Contemporary interpretations of regional favourites

Chef Krit Prathuangsukh's new menu at Basil is a journey of taste sensations

Horseshoe crab roe fritters.

Inspired by his travels throughout Thailand, chef Krit Prathuangsukh's new tasting menu at Basil at the Sheraton Grande Sukhumvit showcases the diversity of Thai ingredients and cooking techniques. Each dish of the nine-course "Thai Journey" menu reinvents a regional classic with a modern twist, while remaining distinctly Thai.

  • Basil Thai restaurant
  • Sheraton Grande Sukhumvit
  • 250 Sukhumvit Road
  • Open daily 6-10.30pm
  • Call 02-649-8366
  • Visit
  • All credit cards accepted
  • Parking available in the hotel

"I was wondering if I should start the journey with an amuse bouche and this dish came to mind," says Krit of his first course, which originates from the Central Plains. Horseshoe crab roe fritters are served with green mango salad. The fritters are served in a traditional cooking utensil used to fry peanut fritters, which adds a unique touch.

Larb koi, northeastern Thailand's answer to steak tartare, is reinvented as a spicy raw beef carpaccio.

"I imagine a hunter in the forest during rainy season: he may find it difficult to get a fire going and may have to eat his kill raw. This is how I got the idea for this dish," says the chef. The traditional kaffir lime leaf is swapped for cumin leaf garnish, which adds a pungent heat that can be felt in the back of the throat.

The next course is an innovative take on the classic Thai soup, tom yum goong. Usually prepared with coconut milk, the dish can be a tad heavy, but Krit uses cubes of mutant coconut, a rare find where the coconut flesh turns into a soft translucent jelly. The puree at the bottom of the dish is made from fried and puréed prawn heads, which draws out the intense flavour of the tomalley. The broth, when mixed together with the prawn, coconut and tomalley, is deliciously creamy.

Chef Krit Prathuangsukh of Basil.

A southern-influenced dish, the fried grouper marinated with turmeric, topped with fried turmeric and garlic, is served with a purée of what Krit calls the "three friends".

"The three friends, which form the basis of all Thai flavours, are garlic, coriander root and pepper. I add turmeric to the mix and it enhances the flavour of the sauce," he explains. Usually, this dish is eaten with a seafood dipping sauce. Krit takes this idea further, recreating an oceanic feel by serving the fried fish with a salad of seaweed and kale stems, mixed with lemongrass and shallots. The seafood dipping sauce is used as a dressing. I was pleasantly surprised that the turmeric did not overpower the dish, despite its strong presence.

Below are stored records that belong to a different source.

Each row of a before or after table is a point. The points were changed in one or more steps. Then noise was added and the rows were shuffled. The steps act on how far a point lies along the listed directions, d1 being the first. Write out the steps. A step turns or swaps two directions, mirrors them in a line or flattens them onto one, adds a multiple of one to another, or multiplies one. Angles are multiples of 10 degrees, from the lower direction toward the higher: turns from -170 to 170, lines from 10 to 170 but not 90. Use the fewest steps. Two steps may share a direction if one is a turn and the other turns, adds or multiplies; they go together, in the order done. Otherwise the lowest direction goes first.
In the rows, zero is written as 128.

Directions:
(1): 167,86
(2): 86,89
Before (10 x 2):
59,142
122,183
116,74
137,39
114,73
183,166
72,131
140,62
99,111
99,140
After (10 x 2):
106,99
114,116
95,112
170,167
142,146
95,111
100,105
107,108
97,112
103,114
Steps: multiply d1 by 0; multiply d2 by 0.7

Directions:
(1): 125,161,66
(2): 180,87,104
Before (8 x 3):
102,118,178
177,144,30
209,78,143
142,142,166
116,108,210
119,127,93
129,142,83
108,183,106
After (8 x 3):
92,145,176
146,115,105
90,134,163
134,144,144
125,104,106
178,134,99
199,112,57
134,155,153
Steps: flatten d1 and d2 onto the line at 60 degrees

Directions:
(1): 136,197,115
(2): 90,143,185
Before (14 x 3):
129,68,137
131,52,115
138,151,96
137,132,119
128,123,82
128,131,141
154,145,91
79,182,225
114,38,171
99,140,156
83,84,149
145,61,117
94,111,129
138,63,127
After (14 x 3):
165,98,86
102,106,151
127,170,120
135,139,132
163,85,89
138,146,61
102,90,123
193,128,52
167,110,81
137,250,138
156,84,68
107,94,161
124,120,138
118,139,92
Steps: swap d1 and d2

Directions:
(1): 89,164,167,81
(2): 94,114,65,93
(3): 150,198,95,137
Before (13 x 4):
123,72,203,126
116,109,65,101
116,64,111,156
152,160,89,147
173,167,144,136
153,152,139,142
79,122,154,55
140,131,98,162
150,144,124,151
157,110,18,169
140,70,85,132
155,58,171,132
145,219,139,74
After (13 x 4):
119,95,221,117
106,100,53,92
154,134,129,156
143,72,16,162
125,60,89,118
184,160,148,149
78,146,139,50
161,149,144,149
146,67,194,121
138,116,101,162
165,223,120,96
101,61,121,141
155,142,84,154
Steps: turn d1 and d3 by 20 degrees; multiply d2 by 1.3

Directions:
(1): 184,62,142,105,123,168
(2): 144,129,160,184,201,136
Before (10 x 6):
97,147,104,58,54,132
150,105,142,186,192,132
120,172,147,212,193,116
112,151,162,180,207,131
113,143,140,183,178,133
96,153,78,100,90,105
117,130,143,174,182,119
143,125,150,162,169,156
127,118,91,85,66,139
105,145,125,100,103,109
After (10 x 6):
149,105,135,121,123,163
83,178,132,134,134,92
38,249,99,182,125,61
162,94,121,124,125,160
81,160,116,145,134,96
100,165,134,124,134,130
59,211,87,159,143,76
152,85,118,130,125,138
57,196,121,141,141,97
68,182,108,157,129,104
Steps: multiply d1 by 3; multiply d2 by 0

Directions:
(1): 188,109,92,103,194,111,159,86
(2): 184,171,161,83,136,187,105,159
(3): 100,153,68,46,97,108,127,134
(4): 144,74,105,129,119,142,176,211
Before (9 x 8):
132,133,164,163,148,125,121,86
97,120,102,97,127,103,177,132
108,153,163,97,110,121,121,138
95,101,117,188,106,104,133,131
96,115,79,132,120,102,135,93
138,145,95,77,175,92,127,19
141,112,176,153,121,181,127,179
107,150,139,135,165,160,130,103
228,144,102,61,221,149,107,40
After (9 x 8):
126,44,130,185,137,140,167,170
115,133,111,73,110,133,175,182
122,153,82,86,120,128,121,105
103,158,145,138,170,159,111,80
99,138,170,136,114,109,122,118
145,155,146,135,175,114,114,42
130,95,68,123,134,84,152,123
199,224,215,102,155,217,24,64
141,246,168,51,140,149,41,18
Steps: turn d2 and d3 by -50 degrees; turn d1 and d2 by 70 degrees; multiply d4 by 2

Directions:
(1): 77,88,159,171,111,68,175,159,99
(2): 98,145,164,203,110,181,72,119,110
(3): 152,156,122,122,79,133,166,70,50
(4): 109,76,69,115,45,148,105,145,138
(5): 93,178,182,86,79,153,163,147,170
(6): 101,58,158,111,149,166,151,55,148
Before (11 x 9):
181,172,105,159,142,130,147,91,83
149,129,68,127,132,150,64,94,126
172,126,52,157,91,149,76,136,104
109,59,68,112,86,74,117,162,136
103,47,141,136,158,133,122,129,175
149,129,184,51,167,110,249,96,131
142,74,84,165,72,177,56,103,122
111,161,171,108,138,127,133,171,171
135,107,160,71,111,90,210,87,100
130,48,64,112,146,143,79,167,195
169,175,192,30,100,136,189,92,141
After (11 x 9):
188,151,96,132,126,150,132,70,62
149,79,127,58,172,104,150,117,182
162,162,128,99,157,57,166,96,95
139,46,95,34,148,166,159,122,205
104,125,141,91,57,155,152,131,141
143,141,98,165,150,135,95,174,167
141,112,181,45,130,177,115,116,216
149,169,107,167,152,139,66,112,107
152,160,183,210,180,124,105,90,74
163,203,137,186,163,124,97,148,104
145,69,105,131,124,115,144,74,99
Steps: turn d1 and d2 by -40 degrees; turn d3 and d4 by -150 degrees; multiply d3 by 0.7; turn d5 and d6 by 30 degrees

Directions:
(1): 143,167,120,97,198,102,110,224,114,123,126
(2): 183,134,90,171,93,143,191,163,114,61,110
Before (14 x 11):
129,127,118,129,110,143,132,128,131,115,131
167,110,124,158,118,141,169,123,116,88,123
120,111,142,127,105,146,126,123,136,122,117
127,124,126,115,111,134,134,117,136,137,136
138,121,132,167,84,136,166,129,122,87,128
180,150,98,134,159,123,147,206,122,93,121
144,128,118,149,93,136,138,143,141,102,136
157,128,107,161,80,140,172,107,122,103,127
123,162,152,48,249,83,67,241,117,158,150
121,116,146,146,113,154,136,98,131,139,140
145,136,117,133,123,117,131,177,109,116,128
131,155,117,107,175,117,130,174,124,130,118
99,130,158,105,161,110,80,120,129,167,141
143,125,131,127,104,139,139,115,115,125,141
After (14 x 11):
123,127,129,108,121,130,127,123,137,143,138
108,147,155,109,165,104,104,174,122,134,140
153,137,101,147,116,141,174,140,125,96,109
147,134,115,135,118,118,135,174,109,113,127
131,134,139,105,135,127,115,132,115,143,146
202,96,89,197,36,166,230,120,117,32,118
121,158,134,96,175,104,101,162,122,157,142
127,143,132,117,139,117,103,169,141,128,142
119,135,125,112,135,133,113,142,131,129,133
130,105,134,163,79,142,143,72,129,119,129
184,147,94,140,149,126,154,200,122,88,121
112,117,148,113,126,137,110,134,136,134,121
111,127,155,125,143,143,113,116,131,157,143
140,133,144,107,190,113,114,164,116,130,134
Steps: swap d1 and d2

Directions:
(1): 86,147,115,190,122,151,111,156,97,96,205,191
(2): 215,71,149,129,182,168,134,130,88,133,132,176
(3): 159,179,113,64,160,134,138,121,117,130,220,82
Before (9 x 12):
110,121,125,122,115,127,136,118,121,133,127,114
119,131,125,118,122,148,134,131,122,113,164,131
154,134,131,88,145,119,135,115,137,136,116,96
165,108,127,108,144,130,142,121,129,134,95,106
119,118,139,116,117,126,141,135,141,141,101,128
148,124,132,116,134,120,134,124,144,139,115,115
142,116,125,114,112,100,133,123,148,145,66,106
73,156,117,153,94,123,119,141,138,112,146,127
79,134,121,139,99,93,123,128,156,134,82,129
After (9 x 12):
140,113,134,142,127,124,131,129,140,134,107,138
91,133,124,128,103,123,132,117,125,131,125,111
133,126,129,94,124,138,137,120,130,125,143,107
134,103,139,132,129,118,130,124,140,135,69,133
166,79,136,155,146,149,133,132,111,126,90,158
7,194,98,154,64,78,115,138,167,115,135,117
30,213,97,113,69,91,121,130,170,118,162,64
96,128,133,137,110,128,136,143,133,131,120,145
94,121,120,176,90,111,119,140,134,125,89,153
Steps: turn d1 and d3 by 80 degrees; multiply d2 by 2.5

Directions:
(1): 106,116,111,102,113,147,168,176,116,93,234,78,136,170
(2): 60,156,195,65,64,161,125,151,119,111,89,149,96,137
(3): 109,91,192,187,126,153,111,95,63,182,139,66,105,141
(4): 95,143,109,174,132,123,140,145,97,40,62,66,167,111
Before (13 x 14):
164,129,75,142,156,85,142,147,154,105,131,143,134,98
60,64,161,228,120,171,153,142,28,117,131,7,138,168
147,168,50,87,139,83,150,145,190,95,119,157,158,112
147,131,120,179,153,101,117,100,116,148,66,126,141,114
168,130,97,106,132,124,110,114,142,144,176,171,136,134
152,136,111,139,124,110,137,89,132,138,80,119,129,106
118,140,144,196,113,107,90,101,110,125,40,108,162,82
78,122,195,145,96,154,136,158,37,112,188,27,126,159
118,163,77,113,122,107,144,157,148,96,123,149,140,135
162,145,73,139,152,135,126,132,162,115,148,126,149,126
143,143,88,115,166,100,148,149,157,105,102,119,141,113
157,118,126,155,127,114,106,108,96,98,65,110,137,102
34,111,206,165,95,189,138,119,33,131,132,54,109,133
After (13 x 14):
165,127,121,121,123,118,136,83,140,170,116,138,119,114
158,138,146,146,108,102,73,92,153,190,74,181,130,89
110,151,112,146,122,119,126,131,119,124,109,130,134,134
156,137,91,162,156,142,123,124,141,134,138,105,145,126
62,157,151,123,102,155,134,126,102,95,64,136,134,99
93,168,150,134,107,117,131,166,79,53,81,79,162,114
131,138,101,141,139,105,134,118,138,147,128,111,137,125
186,116,131,128,125,109,97,93,127,141,81,150,118,104
147,117,102,128,129,136,123,127,115,118,199,125,147,151
142,125,122,137,168,105,132,126,135,146,102,109,123,114
166,126,124,140,151,97,118,101,145,183,112,172,125,120
105,112,109,190,133,130,137,136,113,84,24,113,159,118
160,115,107,161,155,100,128,133,130,134,137,124,119,106
Steps: turn d1 and d4 by 60 degrees; multiply d3 by 0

In the past, Thais used pork rind to render lard for cooking. The leftover rind or crackling was then used in many dishes. A favourite dish of Krit's is one his mother use to make: pork crackling with sweet grape salad. An old-school dish from Uttaradit province, it is crunchy, sweet and salty.

"I use grape as a counterbalance to the crispy pork. This is a refreshment of sorts after the fish dish; it cools down the palate before the next course." Garnished with culantro leaf, the dish is unusual -- something I hadn't come across before on my Thai culinary adventures.

The next offering was my favourite. Krit says he was thinking of his own take on American-style BBQ and, during his travels, discovered the wonders of grilled meats in northern Thailand.

Spicy beef carpaccio.

"I thought of making American-style BBQ but with Thai flavours. The result is the hang lay pork ribs," he explains. In fact, the dish, which uses a lot of spices, is originally from Myanmar. And even the original variation has a strong Indian influence.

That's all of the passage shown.